やっと頂上近くになってきたら、なにやら石積みが見えてきました。その上には階段が、、、。あれー?動物舎は?実は動物がいるのではなく、展望台だったんです。がんばって登った苦労は一体、、、。でも展望台からの景色はなかなかでした。カールスルーエの駅とたくさんの線路、オレンジ色の屋根がきれいに並んだ町並み、針葉樹の多い森(まさに「フォーレスト」といった感じ!)などなど。期待はずれではありましたが、満足して小山を降りました。

□ホッキョクグマの展示がすごい!
ここの動物園の目玉は、なんといっても新しくできたホッキョクグマの展示です。他の動物の展示に比べてもべらぼうに大きな施設で、計6個体が飼育されていました。2つある放飼場は広大で、芝生や砂の部分、高低差、視界をさえぎるスペースなどもあり、プールも深くて大きいです。もう1つある放飼場も結構広め。来園者はガラス越しに地上と水中を両方見ることができます。

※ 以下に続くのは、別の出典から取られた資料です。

A landscape with many peaks, sampled at points; each row gives a point and its height.
From any point a climber takes the steepest step (rise divided by distance) to one of its 2 nearest points. It stops when none of these is higher. Distance is the straight distance between rows; heights are no part of it.
Letom (h 175): |  -80 | -311 |  374 |   13 |  234 | -107 |  228 |  243 |   53 |   -2 |  156 |  -40 |  -12 |   63 | -288 |  -40 | -257 |  148 | -123 |  230 |
Taka (h 82): |   46 |  185 |  171 |  135 |  -57 |   30 | -300 |  -92 |   46 |   16 | -333 |  228 |  131 |  -31 |   70 |  154 |   99 | -147 |  -65 | -141 |
gez (h 607): | -222 | -309 | -202 | -247 |  159 | -164 | -105 | -142 |  -44 |  -88 | -165 | -126 |  243 |   51 |   84 |   -1 |  167 |  175 | -159 |  163 |
kuzes (h 176): |  256 |  154 |  239 |  -75 | -202 | -204 |  171 |  -30 |  -56 |  127 |   84 | -136 |   80 |  108 |  -35 |   56 |   15 |  -91 | -139 | -244 |
suvas (h 7): |  -21 |  320 |  -68 |  200 |   90 | -221 | -228 | -244 |   87 | -168 |  290 |  287 | -103 | -110 |   80 |  128 | -163 | -137 |  309 | -270 |
kipez (h 411): |   93 |  -50 |   -8 | -124 |  227 | -118 |  -62 |  -84 |  -27 |  171 | -234 |  -20 |  132 | -151 |  -24 |  -69 |  -36 |   -6 |  -12 |  -54 |
bibi (h 171): | -125 | -178 |  235 |  161 |  -63 |  438 | -106 |   27 |  117 |  186 | -237 |  154 | -192 |  -44 |   48 |   62 | -173 |   13 |    0 |   77 |
dedi (h 352): |  155 |  -34 | -137 | -316 | -298 |  -78 |  232 | -165 |  -84 |  248 | -197 |  -13 | -124 | -449 |  103 |  -14 | -121 | -170 |   25 | -113 |
zini (h 414): |  -71 |   93 | -232 |  -56 |  265 | -118 |   45 |  -30 |  -65 | -150 |  161 | -152 |   23 |   -6 |   17 |   19 | -139 |  191 |  180 |   77 |
lavuv (h 277): |   81 | -130 |   22 | -109 |  242 |   81 |  110 |  137 | -137 |   71 |  -62 |  -62 |  218 |  140 | -108 |  143 |   25 |  260 | -290 |  103 |
meri (h 368): |   44 |  256 |   42 |  262 | -103 |   92 |   44 |  -22 | -128 |  -25 |  -88 | -157 |  189 |   23 |  -63 |  328 |  199 |   87 | -201 | -101 |
nef (h 225): |    6 |  -40 |  165 |   64 |  296 |   16 |   76 |   19 |    8 |  146 |  258 |  -67 |   12 |  184 | -207 |  103 | -106 |  123 |  -44 |   69 |
nek (h 283): |  313 |  184 |  -66 | -143 |  -36 |   35 |   49 | -326 |  -19 |  110 | -322 |   98 | -198 | -378 |   57 |  -31 |   78 | -169 |  190 | -132 |
tiluz (h 104): | -120 | -231 |  122 |  156 |   57 | -178 | -113 |   77 |   94 |  106 |  129 | -292 | -110 |  177 |   69 | -181 |  -77 | -152 | -127 |  -30 |
Lanar (h 224): | -177 | -410 |   17 |  141 | -274 |  287 |  -13 |  128 |  236 |  129 | -174 |  103 |  -86 |  -19 |  280 |  165 | -166 | -108 | -179 |   82 |
sotap (h 75): |   66 | -265 |   91 |  267 |  -65 |  240 |   56 |  162 |  187 |  134 |    4 | -227 | -250 |  180 |  220 | -240 | -168 | -285 | -149 |  -80 |
zov (h 415): |   55 |   48 |  -84 |  -83 | -511 |   62 |  -28 | -319 |   54 | -107 | -175 | -112 | -298 |  -17 |  285 |  -72 |  257 | -227 |  267 | -133 |
Duv (h 135): |  -52 | -279 |  356 |   91 | -110 |  -44 |   68 |  256 |   49 |   38 |  113 | -147 | -162 |  230 | -139 |  -52 | -177 |   -5 | -161 |   28 |
rizo (h 61): |  232 |  326 |    6 |  -29 |   97 | -271 |  187 |   81 |  -15 | -260 | -273 |  160 |  171 | -272 |   14 |   -2 |   44 | -164 |  144 | -139 |
pibos (h 87): |  229 |  298 |   25 | -250 | -120 |  -62 |  229 |  149 |  -43 | -208 |  -88 |  123 |  152 |  -32 |   42 |  149 |   20 |   35 |  221 | -106 |
rasi (h 481): | -278 |   -9 | -133 |  527 |  239 |  -14 |  -47 | -247 | -157 | -158 |  256 |  200 |  -46 |   53 |  370 | -317 | -129 |   88 |   23 |  106 |
Kubir (h 230): |  210 |    1 |  -79 | -106 | -188 | -107 |   55 | -237 | -211 | -114 | -403 |   40 | -148 | -372 |   24 | -123 |  346 | -229 |  154 |   78 |
lev (h 541): |  215 |   10 | -192 | -579 | -143 | -127 |  131 |  -64 | -180 |  282 |  137 | -185 |   38 |  -10 | -143 |  -63 |  162 |   33 |    7 |  -61 |
Tezut (h 276): | -119 |   23 |  254 |  168 |   69 |   80 |   75 |   26 |  233 |  149 |  345 | -118 | -116 |   33 | -494 |   54 |  -37 |   60 |  180 |  174 |
Kifom (h 386): |   -6 |  181 | -267 | -234 |    1 |  153 |   63 |   80 | -165 | -105 |   96 | -330 |  -70 | -199 |  -12 |  135 | -101 |  283 |  211 |  -39 |
gat (h 403): | -229 |  -16 |   51 |  481 |  276 |  -58 |   64 | -109 |   41 | -175 |  153 |  149 |  -85 |   23 |    9 |  -58 | -171 |   68 |  140 |  271 |
Dires (h 52): |   57 | -355 |   41 |  400 |   49 |  209 |    5 |  216 |  337 |  322 |  -62 | -200 | -172 | -114 |   -5 | -223 |  -81 | -447 | -212 |  -25 |
pofiv (h 456): |  109 |  201 | -265 | -415 |    0 |   28 |  -36 |  303 | -181 |  108 |   27 | -173 |   40 | -131 | -153 | -126 |   52 |  168 |   13 |  -68 |
fina (h 570): | -193 | -261 | -233 | -272 |  162 |  -68 | -289 |  295 | -121 | -150 | -101 | -103 |  311 |  -62 | -141 |  -15 |    7 |  307 | -184 |  213 |
geku (h 247): |   75 |  118 |    6 |  191 |   72 |  145 |   28 | -164 |  114 |  170 |   34 |  -47 | -309 | -163 |  140 |   60 | -225 | -115 |  107 | -166 |
lobu (h 524): |  140 |   72 |  -26 | -247 |  -45 |   30 |   90 | -120 | -203 |   30 | -210 | -124 |  -63 |   64 |   83 | -155 |   40 |  159 |   33 |  -12 |
zezav (h 195): |  241 |   30 | -134 | -413 | -125 |  -37 |  208 |   61 | -272 |   14 | -339 |  106 |    7 | -231 | -124 | -223 |  276 |  -73 |  143 |  148 |
negif (h 169): |  256 |  388 |   97 |  -28 |   42 |  164 |   21 |    4 |   77 |  188 |  122 |   42 | -120 | -197 | -104 |  260 | -136 |  -22 |  159 | -207 |
Mur (h 177): |  220 |   71 | -408 | -652 | -180 |   26 |  247 |  336 | -266 |  -22 | -121 |  189 |  -78 |  -64 | -115 | -311 |  217 |   66 |  229 |  195 |
ruro (h 74): | -156 |  129 |   90 |  558 |   39 |   22 | -307 | -206 |   62 |  -82 |  140 |  345 | -125 |   67 |   61 |  -43 |  -26 | -124 |   66 |  -59 |
dil (h 41): | -154 |  205 |  110 |  407 |  184 |  -70 | -266 | -112 |   32 | -212 |  410 |  604 |  -46 |  -40 |  -51 |  -38 | -163 |  -51 |  182 | -126 |
pudar (h 332): |   75 |   23 |   78 |  -13 | -214 |  131 |  -50 | -127 |  152 |   35 | -243 |  -52 | -311 |  -79 |  339 | -152 |  -70 | -166 |   53 | -190 |
mem (h 510): |  -26 |  -60 | -102 |  -75 | -174 |  -44 |  -46 | -320 |  135 | -137 |   22 | -126 | -188 |  304 |  357 | -108 |  142 |  -84 |  103 |  -69 |
pag (h 118): |  233 |  470 |  -39 | -170 |   37 |   25 |  147 |  333 |  114 |    6 |  182 |   82 |  108 |  -11 | -103 |  293 |   56 |  -52 |  177 | -188 |
Zale (h 648): |  240 |   48 | -197 | -532 | -138 |   70 |  107 | -154 | -303 |   48 |   17 | -170 | -166 |  115 |  -67 | -205 |  300 |  147 |  236 |   62 |
pokir (h 458): |   -2 | -294 | -335 |  106 |  132 | -229 |  175 | -222 |  231 |  173 |   47 | -271 |   42 |  -54 |  252 |  -75 |  106 | -285 | -269 |  -83 |
putiv (h 116): |  -80 |  108 |  290 |  413 |  124 |  304 | -315 |  -87 |  140 |   27 | -115 |  201 | -143 |  104 |  -76 |   16 |  -62 |  -11 |  130 |    0 |
toguk (h 502): | -126 |   64 |  -27 |  -52 |   24 |    5 |  -60 | -149 |   14 | -302 |  257 |  136 |  173 |  483 |  174 |  253 |  -10 |  183 |  126 |   48 |
Lerab (h 325): | -112 | -269 |  144 | -123 | -208 |   40 |  100 |   80 |   78 | -155 |   87 |   13 |   36 |  271 |  220 |  216 | -172 |   95 |  -64 |    9 |
robur (h 51): |   44 |  288 |  170 |  428 |   76 |  -93 | -260 | -218 |   -8 | -118 | -146 |  426 |  161 |  213 |  120 |  -20 |  114 | -130 | -121 | -148 |
kupa (h 134): |  322 |  330 |  264 |  -31 |   -7 | -185 | -173 |  176 | -147 |  108 |  -84 |    3 |  144 |  208 | -139 | -114 |  144 | -176 |  -89 | -270 |
Rupon (h 520): | -225 | -362 | -202 |    8 |   70 | -167 |   41 | -140 |   95 |   18 |   92 | -270 |  118 |  162 |  173 |   45 |  106 |   15 | -315 |   66 |
Doz (h 267): | -160 | -450 |   32 | -131 | -280 |   68 |   91 |   -1 |  160 |   22 | -156 |  153 |   93 |  188 |  341 |   77 |  -26 |  -69 | -346 |   83 |
sil (h 31): | -129 | -357 |   -5 |  356 |  230 |   82 |  -31 |  -69 |  279 |  374 |   50 | -128 |  -91 |  -94 |  -10 |   -7 |   30 | -226 | -319 |  117 |
gid (h 334): |   48 |  -97 | -145 | -236 |  369 |   73 |   34 |  164 | -155 |  185 | -322 |   16 |  226 | -152 | -104 | -129 |   51 |  210 | -233 |  144 |
saz (h 228): |   65 | -136 |  147 |  -99 | -336 |  -62 |   68 |   88 |  -55 |  192 |   62 | -105 |  171 |   91 |  -62 |  229 |   74 |   34 | -392 | -128 |
Fes (h 618): |  -83 |    6 |  -49 | -111 | -203 |  -92 |  -52 | -197 |  -51 | -131 |  290 | -248 |  -27 |  542 |  213 |   44 |   61 |  120 |   47 |  -80 |
vik (h 508): | -112 |  154 |   38 |  181 |  360 | -131 |  -99 |   34 |  -14 | -223 |  272 |  117 |  -10 |  -20 | -104 |  -30 | -268 |   48 |  319 |   69 |
Niful (h 405): | -197 |  -87 |   52 |  132 |  -58 | -112 |    3 |  -52 |  123 | -355 |  122 |  -22 |  161 |  142 |  167 |  343 |  -77 |  106 |   -4 |    6 |
tepur (h 408): |   54 | -237 | -250 | -125 |  -81 | -191 |  168 | -221 |  104 |  295 | -192 | -157 |  -80 | -396 |  190 | -102 |   45 | -280 | -194 | -106 |
Bur (h 470): | -198 | -209 |   16 | -196 |   31 |   97 | -209 |  438 |    1 | -159 |  138 |  -13 |  118 |  -54 | -440 |    3 |  -36 |  264 |  -31 |  272 |
gul (h 336): | -221 |  -92 |  318 |  -77 | -206 |   90 |  162 |  237 |  274 |  -66 |  234 |  -43 |  -51 | -188 | -570 |   -5 | -128 |  179 |  254 |  257 |
kikid (h 467): |  -61 |  261 | -158 |  176 |   -9 |  -54 |  -82 | -233 | -173 | -113 |  -11 |  -45 |   90 |  118 |  110 |   21 |  191 |   98 |    6 |  -36 |
Mun (h 576): | -153 |  269 | -313 |  338 |   98 |  -61 |  -23 | -398 | -349 | -150 |  242 |  177 |   49 |  -46 |  252 | -211 |   49 |   93 |   89 |  -16 |
sibu (h 658): | -197 |   70 |  -76 |  138 |  459 |  -83 | -125 |  275 |   16 | -242 |  150 |  173 |  221 |  134 | -171 |   46 |  -41 |  124 |  148 |  260 |
tupi (h 107): |  113 |  293 |   72 |  -61 |  -40 |  -72 | -278 |  182 | -119 |   29 | -429 |   72 |  175 | -113 |  -74 |  -87 |  167 | -173 |  -11 | -154 |
danu (h 286): |  -42 |  -51 |  268 |  107 | -225 |  138 |   32 |  247 | -120 |   -8 | -116 |  -55 |  157 |    8 | -217 |  274 |   36 |   74 | -309 |   19 |
pige (h 398): | -165 |  -99 |   34 | -190 | -109 |  363 |   92 |  447 |  126 |  -69 |  217 |  140 |   -8 | -179 | -621 |  -35 | -138 |  320 |   71 |  347 |

For each start below, name the point where the climber stops.
zezav -> gez
robur -> Mun
ruro -> Fes
pibos -> Fes
rizo -> Mun
Tezut -> gez

Call two points neighbours if one is among the 2 nearest of the other. Go from one point of each pair to the other, from neighbour to neighbour, staying as high as possible. Name the lowest point that can't be avoided.
Fes / sibu -> rizo
Zale / gez -> nef
sibu / Mun -> gat
Mun / Zale -> Kifom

ちょうど私たちが小山からホッキョクグマ舎の方に下りていくと、子どものラクダを引いた飼育係さんがおなじく小山から下りてきました。そのままホッキョクグマ舎の横を通ると、それに気がついたホッキョクグマたちが、もう大変。「なにそいつ!」「なんだなんだ!?」とばかり、大騒ぎ。少しでも近くでラクダを見ようと、走り回るわ、立ち上がるわ、とっても盛り上がっていました。

子ラクダの散歩は、ホッキョクグマのエンリッチメントでもあったんですね。(たぶん計らずともだと思いますが、、、、)

見ていた時間は合計して30分ほどでしたが、その間、ずっと活動的だったにもかかわらず、一度も常同行動を見なかった!!これ、ホッキョクグマとしてはすごいですよね。

□カールスルーエのペンギンたち
フンボルトペンギン&マゼランペンギン&アザラシ。なんとこれらが同居してました!!
アザラシと同居っていうのはほんの数件みたことありますが、やっぱりめずらしいです。私が見たときは、アザラシはプールでプカプカ、ペンギンたちは陸場で寝転ぶといった具合に住み分けていました。餌の時間にペンギンたちが群泳しはじめたら、どうなるんだろう!?見てみたーい!!

そしてフンボとマゼランの同居というのは、一見問題なさそうで、実は大きな問題が、、、。彼らは異種といっても同属なので、時々間違えてペアを組んで、種間雑種が生まれちゃうことがあるんです。なので日本では、フンボルト属は混合飼育しないことになってるんですが、、、。大丈夫なのか聞いてみたかったんですが、キーパーさんが近くにおらず諦めました。残念無念。

小さな動物園ながら、なかなか良い所でした。とにかく、手作りの看板が多いのが好印象です。工事現場っぽい移動式看板に限らず、あちこちに“紙にプリントアウトしてパウチ”方式の簡単な解説パネルが掲示してありました。写真入りできれいにレイアウトしてあるものから、ちょっと情報詰め込みすぎちゃった感じのものまで、作った人の個性が見えちゃいます。個体の細かな情報から、生息地のこと、進化のことなど、様々なテーマで作られていました。

そして季節のせいかまだ暑くなく、でもお日様がポカポカして気持ちよかった!!あとはショップと駐車場さえ整備してくれてば、言うことなしの動物園でした。